South African Pulp and Paper Industries Limited was founded in 1936. The company is now known as Sappi and is headquartered in Johannesburg, It produces and sells commodity paper products, pulp, dissolving pulp, and forest and timber products for Southern Africa and export markets. In 2013, it was the world's largest producer of dissolving pulp.

In 2003, Sappi announced that Andre Wagenaar had been appointed as the CEO of Sappi's Forest Products Division, with effect from 1 January 2004, when Dr John Job relinquished his responsibilities for the Southern African businesses.

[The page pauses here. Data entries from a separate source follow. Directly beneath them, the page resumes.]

These are the activations of a small neural network, seen along a few directions. Each row is one input.
In each table, some parts of the input vary, and every possible input appears once, in random order.
Descriptions start from the smaller parts, as in this example, which fits no table here: one of 4 places along a line, together with either a single point or one of 9 places along a line or (one of 3 separate values, together with one of 5 places around a ring).
Shared parts are said once, and a part with two or three values counts as separate values.
In the rows, 128 means zero.

Other details of the inputs shift rows strongly along two fixed directions, in all tables alike. That doesn't count.

Table:
row 1: [124 130 137 116 102 135 104 138 131 119  90  73  95]
row 2: [137 125 149 140  97 135 125 129 140 139  88 112 122]
row 3: [108 128 128 159 157  96 142 110 120 122 124 157 120]
row 4: [119 138 118 142 158  89 140 120 119 127 139 161 130]
row 5: [116 119 140 116  91 153 103 131 130 127  96  79 109]
row 6: [132 129 170 122 105 142 132 119 152 139 102 108 136]
row 7: [121 131 145 109 106 136 103 136 126 119  90  74  99]
row 8: [132 113 117 156 138 126 149 125 124 138 154 172 147]
row 9: [141 139 169 119 115 126 131 128 153 130  95  99 120]
row 10: [130 126 146  86  96 169 108 131 126 146 119  70 136]
row 11: [138 128 159 165 126 112 165 113 151 134 118 175 145]
row 12: [132 129 159 162 134 114 166 110 152 143 120 175 146]
row 13: [146 133 149 171 142  92 163 122 147 126 111 172 127]
row 14: [152 140 152  89 113 131 132 128 140 151 118 107 147]
row 15: [143 153 127 110 154 116 170 103 137 133 129 171 160]
row 16: [140 125 145  91  81 156 117 136 138 151  99  77 128]
row 17: [107 106  54 171 178 103 129 128  91 118 191 196 133]
row 18: [164 132 134 137 136 102 162 127 145 144 138 177 152]
row 19: [103 136 121 147 157 130 154  93 125 113 128 167 141]
row 20: [105 102  88 107 113 191  75 152  93 108 177  76 114]
row 21: [139 132 138 173 138  86 158 122 141 130  97 165 122]
row 22: [140 123 155 133  96 141 126 132 147 133  93 112 122]
row 23: [165 145 152 110 105 121 123 148 151 129 107 105 121]
row 24: [ 66  99  83 156 156 143  93 116  81 104 169 131 110]
row 25: [144 130 149 140 131 123 171 117 148 155 135 171 161]
row 26: [150 125 141 119  94 142 132 135 139 154 103 111 137]
row 27: [141 128 143 115  96 147  98 149 138 115  91  69  93]
row 28: [105 129 100 118 148 130  95 139 101 109 156 106 114]
row 29: [135 140 166 119 117 123 129 124 143 132  91  98 119]
row 30: [ 64  97  53 159 176 157  68 141  71  75 201 116  83]
row 31: [104 108  81  91 135 170  70 147  93 109 186  80 118]
row 32: [ 63  87  15 141 174 144  70 140  55  90 223 135 103]
row 33: [134 127 148 107 104 137 137 125 132 153 107 115 141]
row 34: [ 97 110  98 119 133 155 104 124  94 131 158 110 128]
row 35: [148 147 144 140 146  94 157 130 149 135 131 169 139]
row 36: [153 138 135  95  94 142  94 159 140 119 105  71 104]
row 37: [124 127 113 129 153 103 144 114 118 140 153 167 146]
row 38: [148 124 114 115 123 128 126 142 130 132 140 135 132]
row 39: [160 147 141 116 103 113 123 146 146 135  92 101 117]
row 40: [154 136 139 127 141 108 163 125 146 148 146 175 156]
row 41: [105 127  96 122 143 122  97 140  99 109 145 115 108]
row 42: [163 149 156 106 104 124 126 146 151 127 111 106 124]
row 43: [120 125 158 125 105 131 129 120 135 137  91 114 126]
row 44: [133 147 134 124 148 127 181  96 138 140 123 172 165]
row 45: [140 143 132 144 137  79 156 124 143 135 113 164 131]
row 46: [121 129 159 157 137 106 163 101 143 142 113 168 151]
row 47: [160 133 138  74  89 165  99 153 136 130 132  70 125]
row 48: [107 145 116 146 170 114 153 101 124 104 125 162 128]
row 49: [ 97 106  94 165 171 122 147 111 105 129 187 188 155]
row 50: [124 108 106 112 105 170  98 148 114 127 142  93 121]
row 51: [121 156 110 129 170 108 153 111 124 110 136 166 139]
row 52: [142 134 153 107  94 156  99 146 140 112 103  64  99]
row 53: [141 124 155 170 128 109 164 115 149 138 112 176 143]
row 54: [135 140 136 117 135 113 126 135 137 126 132 121 130]
row 55: [106 113  86 109 140 136 100 136  95 119 164 121 122]
Description of these inputs: one of 5 places around a ring, together with either a single point or one of 10 places around a ring.
Changing only the place on the ring of 5 turns row 45 into row 1. The same change can be made to row 4. Which row results?
> row 3
Changing only the place on the ring of 5 turns row 30 into row 40. The same change can be made to row 48. Which row results?
> row 15
Change only the place on the ring of 5 in row 52. List by row number the other rows that result.
> row 11, row 20, row 42, row 47

Table:
row 56: [ 61 104  75 199 183 112  79 144  98  72 175 127  71]
row 57: [162 127 120  95 106 141 128 142 143 128 144 129 134]
row 58: [ 74 123  51 185 172 113  77 141  62  64 153 147  75]
row 59: [173 172 196 121 143  79 227  92 175 175 104 203 197]
row 60: [173 157 200 100  84  86 143 120 168 137  12  88  93]
row 61: [ 97  89  31 147 168 136 100 149  76 104 222 164 125]
row 62: [ 74 108  50 135 187 140 107 123  60 112 220 148 141]
row 63: [142 161 157 197 134  73 154 132 154 112  90 162 119]
row 64: [177 171 195 120 144  83 222  95 183 163 104 210 194]
row 65: [160 138 133  41  72 198  75 158 143 120 130  35 111]
row 66: [ 86 114 150 163 108 107 161  89 143 153  88 179 158]
row 67: [145 134 132  44  81 183  79 152 117 154 124  23 130]
row 68: [107  84 176 115  61 219  59 138 115 121 111  25  97]
row 69: [122 127 158 168 154  61 152 115 152 120  88 152  98]
row 70: [154 132 133  95 109 129 134 143 130 171 130 115 149]
row 71: [158 148 148 116 145 115 167 112 159 133 137 180 165]
row 72: [166 119 128  49  65 180  73 169 129 153 119  23 123]
row 73: [ 75  98  72 214 189 148 167  90  97 110 153 194 127]
What do these inputs look like to the network?
> either one of 3 separate values or one of 5 places around a ring or one of 10 places around a ring
A walk changes only the place on the ring of 5. It starts at row 58 and steps to row 60. List the rest of the walk in order.
> row 69, row 56, row 63

Table:
row 74: [131 128 122 121 133 129 135 129 132 134 140 135 138]
row 75: [126 126 130 138 126 122 132 127 130 130 125 136 128]
row 76: [127 129 126 132 129 121 131 126 129 126 124 137 127]
row 77: [181 155 200  53  50 158 115 144 172 155  44  28 119]
row 78: [128 132 130 133 134 119 130 127 129 124 128 135 127]
row 79: [123 125 128 135 128 122 132 125 128 127 124 136 127]
row 80: [123 126 131 138 132 127 135 121 130 126 124 135 128]
row 81: [136 131 129 122 131 127 137 126 128 134 137 139 139]
row 82: [124 131 130 131 135 120 131 124 129 125 126 135 127]
row 83: [123 128 133 137 132 122 130 126 128 128 128 133 128]
row 84: [136 130 128 117 128 126 136 128 134 136 137 135 139]
row 85: [129 128 125 134 129 121 130 129 129 125 127 137 126]
row 86: [132 128 122 121 133 127 133 127 126 132 143 137 138]
row 87: [125 127 128 134 132 121 134 124 126 130 123 133 127]
row 88: [131 128 127 136 132 120 131 130 127 129 127 133 126]
row 89: [127 127 130 137 130 121 134 126 128 133 124 133 127]
row 90: [127 130 131 136 133 120 129 129 129 126 129 133 127]
row 91: [127 129 130 134 133 126 134 122 131 124 124 136 127]
row 92: [131 129 125 133 133 119 132 128 127 128 126 135 126]
row 93: [128 126 126 137 128 121 129 131 129 126 128 136 126]
row 94: [129 127 130 140 131 126 132 128 131 125 127 134 126]
row 95: [ 79  99  59 103 127 198  32 157  71  79 178  42  78]
row 96: [124 125 131 141 130 128 132 124 129 127 127 134 127]
row 97: [130 120 128 125 127 131 132 124 127 139 138 139 141]
row 98: [121 129 132 134 134 121 131 123 128 126 126 134 128]
row 99: [129 128 122 127 136 132 135 127 122 128 142 142 136]
row 100: [129 133 121 124 130 132 135 124 126 135 133 135 142]
What do these inputs look like to the network?
> either one of 2 separate values or one of 5 places along a line or (one of 4 separate values, together with one of 5 places around a ring)
Which of the alternatives is row 97?
> one of 2 separate values

Table:
row 101: [105 108 127  91  77 195  64 143 107 126 108  29 101]
row 102: [156 146 185 150 122 113 178 109 169 144  90 159 147]
row 103: [168 148 161 104 130 108 172 123 153 172 129 150 171]
row 104: [160 146 174 101 121 112 169 117 156 167 130 152 177]
row 105: [ 73 121  71 157 185 116 114 113  84  90 168 157 110]
row 106: [ 70 103  78 167 170 155 108 117  89  91 179 143 114]
row 107: [ 62  95  74 173 170 140 117 106  80 106 174 161 122]
row 108: [ 75 108  66 151 163 119  94 126  78 101 163 137 106]
row 109: [149 124 163 167 117  92 174 117 155 157 100 180 146]
row 110: [ 87 100  75 186 174 135 111 126  94  91 190 167 115]
row 111: [168 136 179 159 113 100 177 123 173 150  95 169 146]
row 112: [145 160 165 139 145  87 175 108 160 131  91 163 138]
row 113: [114 120 111  99 103 148  70 151 109 116 115  53  91]
row 114: [137 146 160  61  78 160  90 135 138 129  67  24 102]
row 115: [140 125 163 180 131  82 192 103 155 164  98 203 159]
row 116: [ 88  90  72 188 161 126 110 135  91 104 186 169 113]
row 117: [134 124 118  84  86 160  55 173 118 107 116  30  79]
row 118: [143 127 104  49  97 194  74 162 110 138 148  29 122]
row 119: [113 109  44 130 172 141 123 132  81 117 209 171 143]
row 120: [164 146 157  74  74 150  79 168 148 117  85  31  91]
row 121: [154 133 171  97 116 117 162 113 159 159 131 162 173]
row 122: [ 87 104  58 172 172  98 101 137  83  97 180 163 100]
row 123: [173 161 176 138 129  80 170 124 174 134  86 159 136]
row 124: [131 133 170  77  71 190  98 130 141 132  76  32 113]
row 125: [177 150 138  91 107 128 173 123 159 155 122 167 175]
row 126: [158 162 168 144 144  82 176 114 164 130  93 169 138]
What do these inputs look like to the network?
> either one of 6 places along a line or (one of 2 separate values, together with one of 10 places around a ring)
Change only the place on the ring of 10 in row 111. List by row number the other rows that result.
> row 101, row 102, row 106, row 107, row 109, row 110, row 115, row 116, row 124
Change only the choice among 2 separate values in row 112. List by row number the other rows that result.
> row 106
A walk changes only the place on the line of 6. It starts at row 121 and steps to row 104. List the rest of the walk in order.
> row 103, row 118, row 119, row 125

As of 1 July 2014, Steve Binnie became Sappi's Chief Executive Officer. His predecessor, Ralph Boettger, resigned for health reasons after serving as CEO from 2007 to 2014.

In July 2019, Michael G. Haws was appointed as President and CEO of Sappi North America, succeeding Mark Gardner who retired at the end of September 2019.

Global acquisitions and closures 

In 1990 Sappi purchased the paper mills of UK Dickinson Robinson Group – Nash Mills, Keynsham Paper Mill and Fife Paper Mills from the asset-stripper Roland Franklin (Pembridge Investments). These mills were subsequently closed by Sappi as were all other acquisitions (Kymmini Oy, Blackburn Mill and Wolvercote Mill) they had made in the UK.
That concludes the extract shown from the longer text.